Goodbye 2013 ~
You taught me well… or not so much, I’m not sure.
I’m not a big “Hate
to see you go!” kind of girl when it comes to chiming out the old and bringing
in the new, especially as it comes to a new year. In fact I sometimes have New
Year’s Eve plans and sometimes I don’t. I rarely stay awake until midnight because
my body is stupid and wakes at 4:30 a.m. no matter what the previous night has
held. I tend to be one of those annoying
perky morning people. At least that’s what my kids tell me.
As 2013 comes to
a close I thought I would teach a lesson on New Year’s Resolutions, or “reservations”

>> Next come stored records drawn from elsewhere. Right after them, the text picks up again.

A landscape with many peaks, sampled at points; each row gives a point and its height.
From any point a climber steps to the highest of the 2 points nearest to it. It stops when none of these is higher. Distance is the straight distance between rows; heights are no part of it.
Ril h=117: [116 83 97 87 92 106 116 106 122 105 64 127 90 111 99 57 82 111 126 96 78 102 115 138]
letut h=455: [71 123 95 113 131 88 101 81 83 110 110 119 59 130 129 114 85 119 120 115 84 116 140 98]
vazab h=369: [73 78 125 81 105 99 96 150 74 111 112 94 96 91 89 96 95 63 130 124 131 125 92 119]
Neme h=493: [66 123 115 103 130 107 95 42 74 91 72 132 78 112 126 97 95 123 84 117 61 130 156 68]
fidan h=418: [78 80 114 101 115 85 117 87 87 94 127 75 110 116 101 105 119 91 105 113 110 103 126 90]
lezup h=365: [82 89 94 104 89 71 102 87 93 112 129 136 99 101 72 105 122 59 89 117 128 102 78 100]
dep h=196: [85 101 91 103 88 82 93 43 86 82 138 86 105 113 88 139 87 96 58 86 105 124 100 83]
rekaz h=114: [150 121 104 91 110 102 100 92 123 110 44 101 91 89 101 88 103 109 78 111 66 106 126 89]
tuvem h=259: [65 116 80 95 74 72 88 83 88 75 161 70 83 96 106 132 103 73 124 114 127 91 114 87]
Dafo h=140: [137 108 94 96 124 75 99 89 95 112 119 85 87 98 104 138 100 120 79 126 110 100 111 85]
Gil h=557: [127 100 94 103 68 102 85 85 100 122 102 61 99 86 100 93 95 119 83 112 89 47 115 74]
Tok h=384: [109 109 117 89 112 117 76 78 104 91 102 97 119 87 102 91 102 121 81 132 63 51 104 25]
Kates h=216: [123 112 130 101 81 99 96 66 99 104 111 91 124 88 76 131 112 88 54 89 114 113 73 100]
num h=148: [131 107 104 105 98 81 88 56 82 101 124 93 105 91 87 125 86 110 64 105 124 90 117 93]
peza h=539: [53 97 100 80 103 117 75 140 95 111 108 120 112 90 123 97 103 69 130 116 154 104 73 112]
kud h=466: [117 131 90 110 121 110 113 89 111 99 71 104 106 116 120 105 110 124 89 113 71 103 92 105]
kato h=121: [151 125 89 97 123 93 96 90 110 82 81 106 92 86 105 104 92 139 76 119 78 110 129 64]
zut h=388: [102 119 92 106 103 101 131 139 101 96 93 63 65 81 105 97 91 84 124 123 143 77 87 105]
fepo h=242: [101 97 84 100 81 91 103 143 125 76 131 67 73 51 90 101 110 76 120 70 124 78 75 103]
sisas h=505: [100 117 106 93 99 128 89 86 105 119 60 119 91 120 122 101 92 110 70 78 116 130 69 130]
ronam h=444: [88 123 70 92 107 83 109 90 89 98 115 118 119 119 98 94 88 125 131 125 107 115 131 104]
Logar h=426: [118 96 120 114 58 78 84 68 67 94 146 89 102 101 67 114 92 94 94 66 98 85 101 82]
vefen h=445: [72 95 98 111 91 104 92 112 96 99 138 140 130 92 105 130 140 67 90 102 112 106 59 83]
fuv h=461: [72 108 124 111 118 127 103 111 94 99 97 111 60 94 124 81 67 84 133 95 80 92 88 172]
luzun h=162: [125 82 86 81 91 88 100 141 130 87 90 103 92 80 82 92 109 57 105 105 127 104 100 118]
vub h=568: [79 118 93 108 119 86 122 79 77 127 101 106 102 121 102 74 115 101 125 137 71 111 110 131]
Kili h=469: [100 105 84 108 102 91 115 97 91 91 116 132 105 119 99 115 106 106 119 110 114 123 105 103]
rut h=343: [103 105 96 101 84 92 106 110 95 77 117 74 75 89 108 72 102 111 122 128 121 68 139 81]
Tozom h=364: [67 65 114 110 86 78 92 118 117 103 115 120 98 87 93 68 101 63 97 89 137 119 88 101]
fedok h=195: [106 75 88 104 96 108 127 111 108 99 70 67 109 116 97 67 112 122 89 105 76 85 106 85]
zozi h=243: [77 91 125 116 99 96 86 114 90 106 105 101 120 104 110 112 111 48 90 130 120 142 75 111]
Loko h=622: [40 109 88 111 106 79 120 110 83 101 120 88 105 88 106 93 92 98 138 104 144 83 133 102]
zaba h=275: [137 122 91 90 90 100 70 59 71 86 146 72 93 112 86 113 64 106 99 72 68 59 84 87]
basu h=252: [74 105 86 79 76 100 106 144 112 67 128 86 98 44 78 89 117 57 127 74 144 72 68 103]
buk h=446: [97 97 131 96 51 80 84 57 90 94 126 100 103 111 90 128 98 109 86 54 118 113 106 79]
luko h=108: [106 78 77 91 88 109 130 133 118 89 73 119 83 110 91 63 107 95 108 86 94 113 97 117]
Mobe h=182: [135 90 88 109 99 104 119 104 101 90 103 105 114 102 81 121 121 110 70 84 105 91 98 103]
tulu h=285: [131 124 110 95 96 101 98 53 91 95 150 62 91 100 84 113 69 112 94 98 71 41 103 70]
dogu h=425: [80 98 95 106 79 103 81 136 98 90 131 134 126 69 109 101 132 37 110 120 110 109 67 85]
tuti h=181: [118 85 75 99 86 106 118 118 134 94 57 54 112 107 93 85 100 95 85 71 71 94 108 85]
Tapod h=358: [96 112 114 141 101 97 99 84 114 87 133 95 89 108 108 132 87 91 76 78 122 90 68 87]
sar h=174: [134 84 93 106 74 95 97 88 99 81 109 93 92 91 80 98 114 99 75 81 116 72 113 98]
nit h=175: [102 104 107 116 136 90 112 102 102 94 112 84 102 111 116 86 87 119 100 116 94 112 105 99]
gitim h=75: [107 78 68 118 88 111 122 130 122 101 86 69 82 91 91 101 123 82 99 87 104 70 88 114]
dagel h=581: [64 97 108 77 120 123 97 160 101 110 101 137 111 79 110 86 98 63 135 107 115 115 62 114]
tomu h=183: [68 87 103 106 94 96 84 69 100 103 122 84 98 109 106 127 86 97 48 68 125 128 79 88]
viso h=491: [125 84 120 87 115 115 89 135 98 132 79 127 97 115 100 121 96 84 115 97 108 135 72 141]
zose h=420: [93 88 127 93 106 106 128 77 96 115 77 132 107 128 85 74 108 119 93 78 94 116 88 116]
mer h=441: [109 113 84 102 133 99 106 79 120 97 91 104 104 105 120 106 135 125 69 103 91 87 114 94]
lesa h=156: [114 93 107 97 112 97 118 112 137 99 132 70 104 99 82 114 93 92 111 82 113 83 76 106]
vok h=394: [70 97 100 104 114 99 104 146 61 105 95 98 92 92 104 88 98 94 133 130 121 123 93 149]
sav h=213: [110 98 118 79 108 81 93 75 109 101 100 113 109 112 99 132 122 121 97 84 103 138 120 101]
Barug h=328: [125 121 101 85 70 100 90 57 108 121 108 97 88 91 85 124 74 122 86 70 117 62 95 64]
tene h=378: [86 106 108 111 84 102 127 103 105 87 126 106 106 114 105 129 89 92 103 108 131 87 64 95]
Bunub h=205: [91 91 114 87 98 120 120 103 87 116 67 80 110 124 101 68 106 128 102 111 60 117 104 111]
vikek h=645: [103 110 102 99 83 89 87 101 115 116 106 82 107 110 99 94 99 108 95 99 118 94 105 93]
gagu h=513: [126 103 113 102 96 120 110 74 87 106 50 123 103 120 108 77 119 126 98 132 41 95 130 97]
sesit h=83: [122 98 85 136 99 98 120 107 123 88 113 50 81 82 91 91 104 92 92 85 94 64 84 92]
Par h=569: [69 88 119 105 93 86 90 142 76 80 135 139 95 81 125 123 109 57 117 114 137 120 95 97]
Garu h=57: [132 116 110 124 85 102 128 119 120 122 43 88 89 103 82 79 109 112 103 90 83 90 109 84]
Nog h=366: [108 104 110 110 92 87 88 66 98 121 107 99 91 81 86 113 119 126 60 59 96 109 85 67]
risug h=189: [123 127 101 121 73 82 117 110 123 82 115 83 87 86 97 77 79 104 119 99 117 80 95 85]
nitap h=198: [106 125 94 115 74 77 105 83 104 97 142 83 96 94 82 90 58 101 117 105 124 84 100 82]
Tivon h=393: [85 80 130 92 107 101 92 127 106 108 100 108 81 132 117 114 129 106 113 95 122 114 92 114]
buva h=184: [111 101 90 106 125 109 123 112 125 96 85 80 110 116 114 63 83 130 106 116 68 89 98 79]
valog h=488: [132 127 89 101 107 92 107 111 126 116 66 120 114 107 114 97 99 110 113 103 72 116 87 129]
Zalo h=396: [99 91 108 96 138 118 98 86 75 118 79 122 125 115 107 102 105 131 102 93 70 120 114 135]
fonop h=331: [133 99 67 104 104 106 90 97 112 102 90 87 119 99 111 110 86 141 62 102 93 110 99 100]
Tosit h=452: [120 93 91 90 97 108 106 149 97 116 65 109 75 104 102 101 119 75 109 112 97 120 71 131]
puz h=577: [107 73 96 101 92 136 91 149 109 96 76 138 140 99 110 103 97 65 93 89 110 112 81 135]
mura h=567: [92 106 114 94 120 106 113 119 93 114 82 111 85 92 84 87 120 79 143 118 74 120 96 167]
lolen h=225: [106 92 119 72 101 87 85 87 113 115 105 136 105 109 101 115 104 95 82 90 119 139 91 101]
puni h=206: [101 102 113 90 76 89 93 63 86 79 144 89 117 103 84 134 103 75 65 103 117 114 61 92]
ligep h=363: [111 110 93 97 91 96 111 144 109 95 105 86 74 88 113 103 95 115 125 114 130 81 120 102]
raguv h=308: [117 102 74 126 87 106 113 93 90 85 99 111 113 112 100 89 110 119 95 129 100 68 141 85]
Gibi h=367: [104 131 125 95 112 127 108 53 77 97 64 107 116 101 116 84 107 157 67 95 74 149 113 94]
dovi h=286: [77 90 82 105 128 76 81 113 101 93 132 133 95 72 108 94 111 71 111 97 110 135 97 123]
rufa h=134: [122 83 108 96 132 121 98 114 128 98 55 92 95 95 99 61 73 122 81 87 52 97 144 85]
mip h=368: [139 93 58 97 66 102 109 111 103 99 97 56 123 86 77 102 88 100 98 106 91 69 108 104]
rokuz h=321: [68 76 71 116 109 78 80 102 99 121 108 93 99 94 108 75 95 103 97 95 123 95 131 110]
Rugur h=529: [85 85 115 107 62 68 76 122 82 93 132 138 104 95 91 114 101 69 118 95 121 132 100 90]
Rez h=442: [108 92 79 94 86 91 101 120 81 107 93 147 88 115 98 97 102 123 128 100 109 116 110 117]
Kezig h=427: [102 92 72 82 92 118 116 131 132 98 84 85 107 115 99 106 97 84 78 104 105 104 55 113]
Der h=281: [72 98 104 107 88 83 88 99 100 86 157 91 92 99 111 135 91 58 108 80 121 105 70 78]
Dida h=330: [92 115 95 102 115 59 79 68 108 90 127 87 78 109 107 125 80 116 104 91 97 97 125 51]
gavu h=412: [88 88 115 111 131 99 103 112 82 108 97 124 67 122 114 117 97 105 118 97 106 121 107 133]
rito h=459: [127 94 89 103 123 121 113 107 116 112 39 116 97 111 98 92 94 89 101 84 69 112 82 146]
zatog h=601: [44 132 85 123 122 95 119 115 96 87 117 106 88 92 119 108 93 94 143 102 133 94 91 123]
bes h=202: [133 117 121 87 95 96 101 69 92 91 104 98 124 99 80 124 133 136 88 93 98 108 118 78]
disiv h=433: [112 87 95 99 62 94 79 109 96 108 136 119 115 80 79 103 90 60 89 98 135 98 48 94]
das h=457: [86 102 112 116 137 91 106 92 92 88 119 97 89 114 107 113 89 116 118 120 83 85 152 58]
Lapi h=477: [99 106 119 103 126 116 114 107 103 105 75 107 64 110 120 70 90 117 130 124 52 79 133 108]
Faf h=424: [79 89 134 98 117 118 95 93 107 112 96 95 98 130 122 102 123 110 115 89 88 95 121 117]
ton h=521: [106 80 84 100 99 109 75 166 118 95 90 104 115 62 108 101 78 64 111 96 134 119 78 128]
komi h=543: [101 115 113 91 122 114 92 56 101 128 66 131 81 117 118 88 87 112 83 84 80 115 94 139]
bitis h=349: [148 104 60 89 76 95 88 110 88 88 92 70 120 101 91 108 105 124 73 119 98 93 111 99]
Kezik h=379: [99 73 91 108 119 123 120 120 91 106 79 102 124 128 100 102 104 126 94 95 81 107 117 141]
foral h=447: [78 81 93 110 88 96 96 95 99 111 113 136 118 116 97 109 113 104 72 75 128 103 64 85]
fom h=408: [59 100 94 105 75 109 83 132 82 74 155 120 115 59 103 118 107 51 117 97 111 98 65 79]
Kepa h=417: [92 90 72 115 95 97 95 125 72 98 89 119 95 103 107 85 94 102 119 112 101 119 104 147]
palu h=574: [81 117 107 81 117 119 102 62 115 110 82 130 94 129 127 94 101 126 113 89 70 102 98 120]
dab h=511: [84 128 121 103 114 103 89 55 70 116 63 128 76 113 119 78 102 131 95 132 49 104 133 79]
boku h=90: [107 84 93 106 68 91 120 96 109 86 124 107 87 111 78 84 127 95 96 86 102 108 67 86]
kubi h=460: [139 89 99 98 68 97 64 107 88 93 119 95 112 89 83 125 94 71 80 82 110 81 61 104]
vesi h=566: [99 78 84 99 84 111 74 161 116 84 108 105 99 64 105 110 113 41 87 103 122 98 67 103]
zavop h=103: [146 108 112 77 121 139 109 103 100 98 28 103 109 82 93 83 92 122 80 115 41 107 110 48]
Guku h=422: [115 119 95 80 88 76 105 71 105 93 112 114 110 106 86 99 87 127 118 123 109 99 136 67]
Deder h=605: [91 108 92 108 137 96 114 104 94 120 78 103 89 92 100 63 122 87 130 131 62 86 121 144]
fipiv h=387: [70 72 118 102 73 94 77 133 92 110 116 121 92 76 107 79 89 47 100 107 144 117 69 80]
Roda h=398: [117 111 80 80 115 143 106 76 94 98 55 103 130 81 80 93 115 139 64 80 64 121 120 90]
divi h=413: [117 111 81 102 78 87 113 157 84 98 96 57 94 68 78 101 91 87 121 121 136 88 84 106]
Kanad h=356: [87 130 95 70 130 133 100 47 73 112 64 124 110 105 117 88 100 154 85 106 64 129 116 79]
Nim h=304: [78 123 83 105 125 87 140 112 113 69 121 73 84 85 114 78 97 97 121 125 112 98 98 109]
napu h=533: [88 110 111 101 118 88 101 64 77 138 72 125 90 121 99 74 103 115 108 119 69 106 133 109]
Koba h=451: [100 92 132 106 120 106 118 116 102 109 77 92 80 118 110 90 121 104 116 118 89 89 131 125]
Tufi h=141: [112 90 116 126 122 109 85 104 112 84 76 86 106 96 116 77 103 131 80 107 57 86 135 76]
Leguf h=556: [123 96 100 68 109 125 121 107 119 101 38 97 71 113 115 79 82 99 116 102 30 108 111 127]
loze h=360: [56 97 109 89 105 88 94 57 74 111 89 115 100 116 102 125 101 123 89 79 102 126 141 88]
Kubak h=531: [92 92 123 82 116 102 80 112 86 123 85 120 94 104 108 106 130 83 134 108 88 121 81 150]
banu h=276: [66 112 111 99 85 87 129 107 86 68 131 76 97 76 92 108 102 78 142 107 139 86 94 98]
Famif h=132: [127 120 116 86 121 86 107 64 89 104 108 109 96 99 94 135 87 138 79 125 95 88 120 50]
mez h=357: [118 105 100 78 116 100 86 53 108 109 93 84 122 81 91 89 105 143 71 92 77 111 119 60]
lupi h=98: [141 114 111 72 143 139 104 99 105 114 28 106 78 93 102 81 84 126 84 104 32 114 108 91]
butaz h=297: [67 102 114 108 120 75 97 106 109 107 142 86 76 101 104 128 101 76 112 91 134 107 90 91]
Gepo h=520: [106 121 83 100 124 104 108 123 117 111 87 108 93 100 122 88 84 117 140 112 81 114 99 142]
suz h=91: [94 79 86 120 107 101 140 113 118 85 121 82 77 95 99 69 96 100 106 93 107 66 105 89]
todop h=245: [59 107 100 92 102 103 98 109 74 100 103 124 121 129 116 94 103 86 119 125 98 138 75 137]
geku h=315: [94 103 111 90 110 87 81 88 119 102 140 72 92 104 102 132 92 104 128 89 113 102 114 74]
nesag h=347: [64 77 109 82 93 88 97 128 94 98 118 81 109 85 88 80 106 79 131 111 146 105 107 110]
kera h=615: [80 79 109 86 95 109 67 151 90 73 133 105 97 77 110 126 115 51 101 115 129 113 91 104]
gebas h=313: [109 119 88 118 97 96 99 70 110 106 114 96 80 111 102 127 95 121 89 88 114 46 108 63]
Zubo h=473: [78 83 130 89 58 88 69 93 78 111 118 98 110 105 95 122 106 87 72 77 133 111 95 84]
nezez h=383: [93 115 129 102 112 97 103 59 106 126 80 114 94 103 93 98 112 132 81 68 98 126 95 67]
malor h=301: [76 94 80 126 111 69 84 88 97 111 111 121 100 91 114 99 105 87 90 91 116 127 103 95]
vami h=432: [89 112 120 108 125 97 105 78 64 106 95 106 63 118 135 99 95 115 122 125 52 125 124 125]
veluk h=258: [85 102 100 105 108 100 104 122 101 96 101 110 129 102 105 100 108 71 114 125 113 122 61 136]
lim h=230: [89 84 101 100 78 91 73 120 108 95 152 89 80 60 79 106 103 62 119 67 133 76 73 84]
melik h=268: [71 105 100 105 79 81 90 64 86 78 174 77 88 100 82 141 103 52 118 102 117 85 85 97]
tufaz h=400: [100 95 87 89 71 107 120 109 110 104 119 96 109 115 93 124 111 95 77 91 117 84 40 106]
vil h=456: [97 105 72 98 87 120 118 119 138 100 94 100 109 114 109 98 107 107 111 94 125 81 76 119]
lumim h=495: [98 117 134 112 120 111 106 89 89 100 60 112 86 108 122 71 113 120 105 137 42 91 130 81]
kobur h=382: [111 116 111 88 106 138 120 67 90 97 62 97 138 96 92 106 101 154 70 85 88 135 113 75]
gepeg h=248: [66 75 109 76 129 116 88 94 103 110 107 140 99 116 103 103 98 79 99 91 99 130 88 133]
Bofid h=476: [100 98 86 109 106 100 104 169 112 113 68 81 96 90 97 89 78 71 127 91 122 119 81 137]
Romu h=419: [114 95 93 100 79 92 102 126 87 114 73 104 81 114 107 96 131 103 88 113 102 122 93 110]
tem h=489: [123 104 87 112 54 109 71 90 83 113 121 67 107 97 87 121 87 98 81 82 107 49 84 105]
Kif h=166: [106 90 97 115 129 102 117 124 109 99 117 59 109 97 93 105 78 123 105 95 108 91 96 94]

as some of my students called it. Now that I think about it, there are
definitely reservations about making resolutions. I haven’t always made
resolutions and I don’t really like to; they just give me something to think
about quitting. I used to jokingly give up drugs or smoking because I never do
those things so they were easy. Seriously though, while teaching my little
lesson on resolutions I simply connected it to making goals to being a better
person; making them do-able, measurable, specific, and being accountable to
someone who could help you if you needed the help. I felt like a total hypocrite
because I can’t remember the last resolution that I specifically made that I
kept.
I told my students
that with each New Year I envision that by the time the year closes, my life will
look totally different. And then I ask “And do you think it does?” and as if on
cue they all ring out, “YES!” and I shout back loudly, “NO!”. This makes them
giggle. But I follow it up with something at first even I found myself proud to
say. “My life may not look that different, but *I* am surely different.”
This doesn’t
require much explanation to you, I know, and I have so many very deep, precious
students that understand as well, although I did explain how we all continue to
grow, no matter our age; but the words felt good coming out of my mouth. “I am
surely different”.
Never will I be
so bold or stupid enough to say that I have it all figured out. Never will I again
pray for patience, either, but I am continually amazed at the way that I grow
each year. It really isn’t in ways that I think I will; eating less potato
chips, running more, planning ahead, keeping my desk clean at work so that I can
find that note regarding that important phone call, or even remembering to
change the air filters before they get totally nasty. I always grow in ways
that make me roll my eyes at God and say, “Oh THAT’S what you were trying to
tell me?? Couldn’t we have done this in a simpler way??” But I am never, ever
disappointed. I think that’s how God works. He shows us what we need, not what
we think we need.
So some valuable
lessons I learned in 2013 that I think God should have just sent a quick note,
but I probably wouldn’t have learned them so well:
I learned that I don’t have to neglect taking care of myself to make
sure everyone else is cared for. In fact, by doing so I had nothing left for
anyone. By taking time for myself and pampering myself a little, I feel great
and am ready to be ‘on’ for whatever and whomever might need me.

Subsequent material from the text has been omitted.